Они сидели вдвоем, в небольшой гостиной отменно отделанного и обставленного охотничьего домика, недавно выстроенного специально для отдохновения и неофициальных встреч. Домик был сделан добротно, из лиственничных бревен. На первом этаже — кроме гостиной с камином, медвежьей шкурой под ногами, чучелом косолапого в углу и огромными лосиными рогами на стене, были еще кухня, оборудованная по последнему слову техники, рядом — кладовые с холодильниками, а в глубине узенького коридорчика — неприметные глазу две смежные комнаты, в которых проживали здешние настоятели, охранители и распорядители — пожилые супруги Сурины, очень опрятная, исполнительная и молчаливая пара. На втором этаже домика — три комнатки-спальни и финская баня с бассейном.
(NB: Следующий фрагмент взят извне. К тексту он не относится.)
Rows are points. Each table stands for the endless flat space through its points: a line for two points, a plane for three, and so on. Write the one point that lies in both, or say that there is none.

First, 2 rows:
[[ 0.31  0.51  0.02 -0.03]
 [ 0.26  0.06  0.37  0.42]]
Second, 3 rows:
[[ 0.20  0.21  0.37 -0.03]
 [ 0.28  0.45  0.07  0.30]
 [ 0.24  0.53  0.05  0.39]]
They share: [0.29 0.33 0.16 0.15]

First, 2 rows:
[[ 0.28 -0.17 -0.42 -0.19 -0.26 -0.37 -0.12  0.42 -0.59]
 [ 0.26 -0.11 -0.46 -0.19 -0.29 -0.44 -0.13  0.53 -0.68]]
Second (3 x 9):
[[ 0.26 -0.23 -0.10 -0.37 -0.26 -0.20  0.08  0.23 -0.14]
 [ 0.24 -0.13 -0.30 -0.13 -0.42 -0.34  0.02  0.21 -0.34]
 [ 0.38 -0.43 -0.30 -0.31  0.00 -0.11 -0.16  0.20 -0.39]]
They share: [ 0.32 -0.29 -0.34 -0.19 -0.20 -0.23 -0.10  0.20 -0.41]

First:
[[-0.49  0.06  0.30 -0.49 -0.20 -0.39  0.47  0.11  0.04 -0.15 -0.15 -0.18]
 [-0.56  0.01  0.41 -0.57 -0.10 -0.48  0.56  0.19  0.06 -0.15 -0.06 -0.16]]
Second:
[[-0.31  0.14  0.30 -0.16 -0.43 -0.35  0.45 -0.17  0.02 -0.27 -0.37 -0.05]
 [-0.26  0.03  0.15 -0.36 -0.46 -0.36  0.27 -0.05  0.05 -0.25 -0.23 -0.18]
 [-0.20 -0.16 -0.11 -0.55 -0.32 -0.28  0.19  0.41 -0.10 -0.11 -0.13 -0.44]
 [-0.23  0.01  0.44 -0.02 -0.36 -0.47  0.65 -0.03 -0.07 -0.33 -0.39  0.02]]
They share: [-0.35  0.16  0.08 -0.33 -0.40 -0.21  0.29 -0.05  0.00 -0.15 -0.33 -0.22]

First, 3 rows:
[[-0.49  0.13  0.08 -0.01 -0.40  0.27  0.39 -0.33 -0.15 -0.18 -0.38 -0.37
   0.13 -0.05 -0.08 -0.40  0.21  0.14  0.54 -0.27]
 [-0.33  0.21  0.04 -0.15 -0.24  0.35  0.19 -0.53 -0.03 -0.38 -0.28 -0.27
  -0.01 -0.21  0.12 -0.20  0.09  0.24  0.38 -0.39]
 [-0.57 -0.09 -0.02 -0.01 -0.26  0.45  0.21 -0.45 -0.05 -0.22 -0.44 -0.27
   0.05 -0.01 -0.08 -0.34  0.07  0.24  0.62 -0.45]]
Second:
[[-0.57  0.02  0.40 -0.21 -0.33  0.05  0.44 -0.73 -0.21 -0.53 -0.05 -0.77
   0.04  0.10  0.12 -0.40  0.13 -0.06  0.60 -0.11]
 [-0.62  0.00  0.09  0.18 -0.26  0.36  0.21 -0.44 -0.51 -0.50 -0.29 -0.42
   0.04  0.08 -0.22 -0.31 -0.20  0.14  0.53 -0.43]
 [-0.38  0.33  0.07 -0.08 -0.57  0.25  0.43 -0.35 -0.11 -0.15 -0.23 -0.41
   0.04 -0.24  0.06 -0.43  0.24  0.09  0.32 -0.22]]
They share: no point

First:
[[ 0.11 -0.03 -0.62  0.17  0.83  0.32  0.01  0.40 -0.12  0.22  0.70 -0.02
   0.05 -0.58  0.41 -0.20  0.41  0.08 -0.11  0.34  0.04  0.19  0.34 -0.08]
 [ 0.06 -0.09 -0.59  0.12  0.73  0.29 -0.03  0.44 -0.08  0.13  0.79  0.09
   0.09 -0.49  0.33 -0.15  0.37  0.07 -0.15  0.30  0.10  0.20  0.24 -0.08]
 [ 0.23  0.27  0.00 -0.54 -0.07  0.25 -0.16 -0.16  0.12 -0.02  0.22  0.52
   0.57  0.17  0.16  0.00 -0.38 -0.51 -0.01 -0.20 -0.37 -0.10  0.12 -0.07]
 [-0.50 -0.57 -0.27  0.08  0.33  0.49 -0.39  0.52  0.08  0.13  0.79  0.65
  -0.07 -0.13 -0.27  0.01 -0.07 -0.29  0.09 -0.10  0.14 -0.08  0.16  0.20]]
Second:
[[-0.18  0.15 -0.45  0.12  0.20  0.05 -0.50  0.08  0.17  0.05  0.16  0.13
   0.02 -0.52  0.41  0.28 -0.38  0.01  0.33 -0.17 -0.31 -0.39  0.05 -0.26]
 [ 0.08  0.17 -0.65 -0.37  0.48  0.11  0.00 -0.32  0.20 -0.25 -0.20  0.33
  -0.06 -0.18  0.56 -0.27 -0.31 -0.39  0.06  0.00 -0.67 -0.46  0.00  0.14]
 [ 0.33 -0.15 -0.18 -0.51  0.62  0.62  0.40 -0.01 -0.07  0.14  0.31  0.70
   0.38  0.26  0.05 -0.71  0.04 -0.71 -0.24  0.22 -0.16  0.03  0.38  0.46]]
They share: no point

— Устал, — едва отойдя от самолетного трапа, признался друг встретившему его Румарчуку. — Вконец замотался. Хочу отдохнуть у тебя немножко, подразвеяться. Взял командировку…
— И правильно сделал, Демьян Елисеевич, — одобрил Румарчук. — Есть у нас закуток. Специально для таких целей. От города недалеко. Бетонка. Телефон, телевизор… все тридцать четыре удовольствия, и природа под окном. Не прилизанная да припесоченная, а живая, первобытная. Под боком озеро карасевое.
— Тогда давай туда сразу. Потом решим, как и что.
А когда побродили по разбуженному весной лесу, отведали дивной нельмовой строганины и стерляжьей ухи на курином бульоне, полакомились маринованными белыми грибками, моченой брусникой и иными дарами щедрой сибирской природы, гость вдруг заговорил о Севере, на котором проработал молодым не один год и с тех пор влюбился в этот край.
— Бывало, плывешь по реке, — размягченно говорил Демьян Елисеевич. — День плывешь. И ночь плывешь. И снова день. И опять ночь. И еще не раз обежит землю солнышко. А ты все плывешь. Речушка вольется в речку, та обернется притоком настоящей реки. Удивляться устанешь. Наслушаешься, насмотришься до звону в голове, а Северу нет конца. Вот это простор! Могутность!.. Отойду тут чуток, огляжусь и махну в твой знаменитый Турмаган. К этому бунтарю, как его, Ба… Бакунину, что ли…
— Бакутину, — поправил Румарчук. — Теперь он не тот. Отбунтовал свое, попритих…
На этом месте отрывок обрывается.